I was telling you about it here, a question was put to the Court of Justice of the European Union concerning the rental of cars with radio and copyright (C ‑ 753/18).
This question can be summarized as follows: does the fact of renting a car that is equipped with a car radio constitute for the person who hires the car an act of communication to the public of works within the meaning of copyright? With an important economic stake in the background: does the person who rents the car
have to pay copyright (in particular to collecting societies)?
The question may seem surprising because we may not perceive, at first glance, the link between renting a car (even if it is equipped with a car radio) and the act of communication to the public within the meaning of the right of the author.
This link can be understood in reference to the case-law of the Court of Justice in the field of hotels. The Court has, in the past, decided that a hotelier who made television sets available to his customers in the hotel rooms that he rents to said customers, carries out an act of communication to the public of works to the senses. Copyright, because by making such television sets available, the hotelier allows its customers to access works protected by trademark management software (television shows, films, music, etc.).

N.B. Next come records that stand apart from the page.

A landscape with many valleys, sampled at points; each row gives a point and its height.
A ball rolls from a point to whichever of its 2 nearest points has the largest drop for the distance, and stops where none of them is lower. Distance is the straight distance between rows; heights are no part of it.
(439): [  7   4 -11   1 -11  -3   9  -2 -11 -13   2  -2   0   8 -11 -11 -15   2
  -3   4 -10]  (h 288)
(21): [ 13   1   6  -5   4   7  -8  -2   4 -11   6   6   6   2 -12  14  -1   0
  -5  -1 -12]  (h 399)
(173): [ -3  14  23   2   1  -2  -3  18 -20   2   1  17  12 -10   5   6  -1  -8
  16 -14  -5]  (h 719)
(838): [ 15 -17 -22 -11   4   6 -15  -1  12  -2  -4 -19  -1  10  -1  18  17  -8
 -17 -10  -3]  (h 529)
(494): [ -1  -5  -6  15 -12  -4  12  -7  13  -2 -11 -21 -14 -11  -1 -21  -7  11
 -16  12  -2]  (h 765)
(411): [  8  12 -21  14   4   2  -1 -13   5  12 -11 -10  -3  14  -9   1  -6   4
   1   2 -11]  (h 431)
(703): [ 16   0   7  11  13  11 -16 -17  -3   7  -4   4   2 -11 -10  22  24  11
  -3  -9 -13]  (h 386)
(266): [-10  -4   5  -2  -6  -4  17  -1  11 -12  16   5   4  10  21 -22 -18  -2
   8   2   7]  (h 470)
(285): [ -8  -1   9  -1 -12  10   7   3  13  14  -9  -3   1  -5  -1  -7 -10   2
  12  14  -9]  (h 658)
(294): [ -9  -2   8   5   0   5  23 -14  13  19  10  10   0 -20 -10 -13 -15  12
 -14  17   8]  (h 602)
(855): [ 15   5  16  -7  13   8 -14  -3 -26   7   6  -5  20  -1   5  11  15 -10
   9 -27  -5]  (h 647)
(394): [ 11 -13 -16 -38   3 -20 -16   7  14 -12  -7 -11 -12   9  -4  11  15 -14
  -9   1 -22]  (h 424)
(823): [  1  -6  -7  24  10  10 -10   3  -7   3   5   1   4 -21  -2   3   9  13
 -12  -2   6]  (h 599)
(860): [ 10  -7 -12  20   6  -2   0  -7  13 -13   7  -8   1   3  -3  -4 -14  -2
 -17  -1   5]  (h 714)
(915): [ 10 -17 -14  -9 -25  -6  15   7  15  10  -8  -6  -5  29   5  -8 -16   6
 -14  -8 -15]  (h 362)
(356): [  5  18 -18  26   6   3  10 -20  10  13 -13  -4 -10   9  -6   2  10  11
   0   3   3]  (h 534)
(231): [ 15   0  12   2   6   6 -18  -3   0   0   7  15   5 -15 -14  16  19   4
  -8  -8 -19]  (h 290)
(61): [  6   0  -4  10   3  14 -13  -1  14  11  -6  -7  11  -1   1   2   5 -19
  11  -4   7]  (h 592)
(625): [ -6 -14 -12  19  -5   6   1  -9 -13  13   0   6   1  -8 -19  -5 -10  11
   3   9   6]  (h 782)
(339): [ 11 -17 -22   4 -21  -3   7   2  21   8 -13 -14 -10  15   5  -7   0   7
 -24  -7 -12]  (h 543)
(179): [  6  -2   0   4  -3   1  14 -10  11   3  20   5  -2 -10  -9 -20 -21   9
 -13  14   3]  (h 518)
(340): [  7  -7   2  -3  -2   0   1  14 -15 -20   3  -5   4  -1  -8 -11 -12  -4
  -4   0  -2]  (h 416)
(180): [ -8   1  13  -6 -11  12   1  19   4   0 -12  -9   0  -6   7  -5   2  -4
  16   7  -7]  (h 581)
(377): [  1  -3  -2 -10   0  -2   0  10  22 -15  -4  -7   4  23  20   1  -7 -11
   3  -5 -10]  (h 94)
(355): [ 14   5  -8 -25  20  -9 -33 -18  -8  -3  12  -4   3   4  -6  36  20  -8
   5  -4 -11]  (h 584)
(54): [ 11 -14 -14 -18  12  -1 -19   3  13  -9   2 -12   4  16   8  10  17 -21
   2 -16  -7]  (h 438)
(333): [  2   4   1 -14  -5  11  18  10  -5 -20  11   9   5  21  13  -8   1  -3
   6  -6  -5]  (h 275)
(803): [ 13   2  -8 -34  12   6   3  18  -3 -11   6   2   1  39   4  12   1 -13
   3 -10  -5]  (h 282)
(87): [-33   5   1  18  -6 -13  -8  -5  -9  19   2  23   1 -31  -1   8  -5   8
   2   1  17]  (h 805)
(572): [-32 -14  12 -16 -12 -13   8  -7   4   8   8   9  -4 -12  -1 -22 -23   8
   8  19  17]  (h 753)
(60): [  5  16   6 -23   1  11  11  15  -4 -14   4   8   6  21   4   4   3 -15
   9  -4  -5]  (h 80)
(760): [  9   9  30  -5   7  -2 -16   9 -25   6   6  10  15   1  10  16  11 -10
  18 -26  -4]  (h 683)
(161): [ 12   6 -16  -2  -9  -4  -2  -8   7   9 -17 -12  -2  24  -6   0  -8  -3
   4  -4 -21]  (h 308)
(38): [  3  -7   7 -16  11   0   0  20   7 -17  -9 -12   1  24  21  -5   6 -13
   7 -11 -11]  (h 304)
(592): [ -5   2   3  12  -4  11  11 -11  23  19 -10  -1   2  -4  -4  -4  -4   0
   4  11  -4]  (h 716)
(595): [-14   3  15  -2   1  -2  11  11  -3  -6  12  22   6   0  16 -21 -12   3
  17   4   1]  (h 566)
(467): [ -1 -14  19  -8  -8 -10  17  -1  13 -11  23   7  -8  11  20 -29 -21   1
  10   7  12]  (h 560)
(536): [-36   2  -1  -1  -9 -16   6 -26  -6   8  -4   9  -8 -28 -10 -22  -3   9
  -8  13  18]  (h 833)
(226): [ -6  14   6  18  -2   7   2   1 -17   5 -12  -9   4 -25   1  17   1   0
  -6  -7  11]  (h 873)
(323): [ 12   4  -2  -2  -1   9 -15   7 -29   6   4  -8   8   1  -8   1  -1  -2
  15  -4   1]  (h 705)
(609): [-12  13  22  -8  -8   1  12  19 -28   0  -4  17   6  -7   2  -1  -7  -6
  19  -1   3]  (h 754)
(909): [  6 -10 -13  19 -12   3   6  -2  14   2 -19 -23 -14   5  -3   0   0   5
 -18   5   0]  (h 673)
(931): [-34   5   2  13 -10 -10   4 -17 -14  16  -6  22   7 -23   1   1  -3   9
  11  -3   4]  (h 832)
(217): [  9  -2  -9 -12   0  -7   4 -12  24 -17  -6 -10  -8   3   2   3  11   2
 -25  -2 -25]  (h 38)
(22): [  5   5   3  36  15   5   6 -12   4  19  -1  16  -4 -13 -14   5  18  16
  -6  -3  13]  (h 633)
(553): [ 11  -2  -7 -31  13  -4 -29  -2   4 -14  13   1  -3   0  -8  29  20 -10
  -1   4 -10]  (h 540)
(933): [ 11  18  -5  31   7   5   0 -18   9   6  -7   6  -6  -3  -6  11  19  11
  -4  -3   5]  (h 611)
(351): [ 14   1  -2  -3 -11   0   6  -5   7  -9  16   4  -4   1 -15 -11 -16  11
 -13  14 -11]  (h 425)
(770): [-18 -20   7  -5 -10  -8   8   0   7   8   0  -4  -5  -7  -6 -17 -28   3
   1  22  10]  (h 712)
(852): [ 17   7  -6   1  14   9 -15 -26  -2   5   4  -2   3  -2  -8  29  33   2
  -4 -15  -3]  (h 465)
(745): [-27  -6 -10  12  -3  -9  20 -27  -1   8  -9  -1  -8 -17  -8 -18  -4  13
 -14  12  20]  (h 877)
(303): [ 14   3  10 -22  11   9 -15   3 -18   6   4 -16  16  18  12  12  20 -17
  17 -20   0]  (h 594)
(168): [ -5   5  -3  30  17  -2  16 -10   2   4 -22 -18 -12  -7  -9   1   1  11
 -18   6  17]  (h 797)
(242): [ 17 -11  -6 -27  -6  -7 -14  12   3 -19  -1  -5 -14  19  -8   6  12  -5
   2   6 -19]  (h 528)
(59): [-11  10   1  23   8   4  10  -7 -13   9 -18  -5  -2 -24 -10   9   0  11
 -14   2  17]  (h 843)
(360): [-27  -2   9  -4 -15 -15   6 -10  -8   9   9  14  -4 -31 -12 -19 -14  11
  -3  18  15]  (h 796)
(441): [  9  -3 -12  -6 -17  -5   8   4   0  -5  -7 -11  -7  23  -4  -9 -17  -1
  -3   1 -16]  (h 76)
(667): [  9  -5  -6  -3  10  10 -18  -2   0   7  -1 -20  15  12   8  10  10 -15
   8 -16   0]  (h 524)
(606): [-24   4   4 -10 -14  -4   7  17 -21   6   3  15   2 -17  -3 -13  -7   1
  13  10  12]  (h 800)
(281): [ -8   0   3  25   2   6  -5  -3   9   3   4  11   3 -22   6   5   2  16
  -5   4   2]  (h 538)
(805): [  3   8  -4  -7  -3   5   7  -8  22 -16   6  -6  -4   4   9   5  -1  12
 -17   4 -20]  (h 301)
(836): [  8  -1 -10  24   9   2   5  -3  11   2 -19 -26 -15   3  -9   7   2   8
 -25   6  11]  (h 743)
(122): [ -6  10   6  17  -2   8  17 -13  14  27  -3  13   0 -17 -14  -7  -3   8
  -4  13   5]  (h 671)
(779): [  5   3  -3  -4  -2   7 -12  18 -27  -8   4 -12   3   8   8  -1   6  -9
  17  -6   7]  (h 744)
(131): [  7  10  15   0  13   5 -15  26 -24   0   9  20  -1  17  14  -2  13  -7
  26  -7  14]  (h 815)
(70): [-13  16  16  10   6  -7  -7  13  -4   3   2  16  14 -24   9   1  -9  -3
   6  -6  -5]  (h 749)
(549): [  0  -2  -2  -1  -8  -9   8  -5  26 -15   7  -6   1  19  24 -10 -16  -3
  -2  -5  -7]  (h 309)
(581): [-13  -6  -3   6  -4 -15  29 -36   7   9   2  -8 -21 -14  -3 -23 -15  21
 -18  14  23]  (h 928)
(320): [ 18  -3  -6 -41  15  -6  -9  13 -11  -7   2  -9  -1  38   0  19   9 -20
   2 -10   0]  (h 208)
(166): [-29  -2  10  -5 -20 -15   1  10 -20   5  14  30  -3 -24  -4  -8 -10  12
   4  10  12]  (h 837)
(510): [  9  -3 -19 -26   1 -18  -7  -1  20 -14 -10 -12 -10  13   2   4  10  -7
 -22  -4 -30]  (h 292)
(895): [-11  11   7  10 -12   0 -11   8 -26   5  -8  -6   6 -24   3  12   0  -3
  11  -3  14]  (h 898)
(782): [ -9 -21  15  -2  -4  -8   6  15  -1  -5   1   6  -5   9  -1 -17 -27   1
  14  18  12]  (h 659)
(369): [-25  11  10  10  -5 -15  -6  14 -10  11   7  23  11 -28   9   5 -13  -6
   8  -9  12]  (h 774)
(17): [  9  -9 -16 -40  13  -9 -18   6  -1  -4   4 -11  -3  30  13  24  20 -20
   6 -11  -2]  (h 325)
(209): [ -3  11   0   8  -3   8   2  -2  20 -12  10   1   2 -10  11   2  -4  14
  -7   9  -9]  (h 439)
(81): [ -9  11  -3  28  22 -14  26 -14   6   7 -16  -5 -13 -11 -10 -12   4  12
 -16   9  29]  (h 844)
(376): [ -4   3  25  -2  -1  -4  16  16  -7 -10  15  35  -4   2  16 -28  -3  -3
  15   2   8]  (h 623)
(36): [  7  -6  -6  11  -6  10 -11  -1 -20  12  -1  -4   3  -4 -18   0  -2   5
  12   2  -2]  (h 741)
(713): [  6  -9 -17  16  15   7  -3  -5   1 -11   6  -5   8  -2  -1  -4   0   5
 -17  -8  -2]  (h 665)
(52): [ 13   5 -17   3   8  15  -4 -13  11  -3   0  -8   3   3  -5  21  22  -6
 -15  -9   0]  (h 548)
(580): [  1  -9  15  10  -4  11 -12   8   2   8  -3   4  17  -7   0   7   1 -17
  20  -6   9]  (h 643)
(382): [  6   4   0  -3   3  10  -9  27 -17 -14  10   8  -4  18  12  -5   8  -6
  21   0  12]  (h 783)
(155): [ 13   4   0 -20   2   1 -18   6  -2 -15   6   1  -2   9 -13  15   8  -3
   3   4 -17]  (h 472)
(390): [ -4 -11  18  -8   5  10   6  24  -3  -7 -12  -3   2   9  20  -9   4 -10
  18  -3  -1]  (h 469)

Where does a ball stop that starts at each point below?
(625) | (217)
(226) | (909)
(713) | (217)
(592) | (377)
(933) | (441)
(294) | (441)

In this context, the Swedish copyright collecting society estimated, by comparison, that a car rental company who rents vehicles equipped with car radios is in the same situation as a hotelier, and must therefore be judged in the same way: the car rental company allows its customers to access works protected by copyright (radio broadcasts, songs played on the radio, etc.).
In summary, the position of the Swedish collecting society is as follows:
- If the equation for the hotelier is: hotel room rental + television sets = act of communication to the public of works within the meaning of copyright on the part of the hotelier
- So necessarily for the car rental company: car rental + radio sets (car radios) = communication to the public of works within the meaning of copyright on the part of the car rental company
As I wrote here, this reasoning has merit in view of the existing case law in the hotel industry.
That being the case, Advocate General Szpunar had considered, in the terms of reasoning particularly heavy and difficult to understand (but perhaps this is because it is difficult to depart from the case law in the hotel industry!), That the car rental company was not communicating to the public in these circumstances.
In a very hot judgment today, the Court of Justice confirmed the solution proposed by its Advocate General.
In short: car rental companies, even if they rent out cars equipped with car radios, do not necessarily act in the public communication of works within the meaning of copyright, and therefore do not have to pay royalties to collect societies.
Although the consistency of the Court’s case-law is not always very noticeable (I again emphasize the case of hoteliers), this is probably a good decision – otherwise, by extension, the notion of communication to the public would risk being applied to a very large number of acts (which, however, have only a very indirect link with the communication of works) and could pose a problem.
I tend to consider that, with this judgment, the Court of Justice is initiating a kind of reversal or, at the very least, an inflection; while consolidating past lessons for hoteliers, rehabilitation centers, spas, etc., since in its judgment it reaffirms the significance of its Reha Training! But this is obviously only my opinion.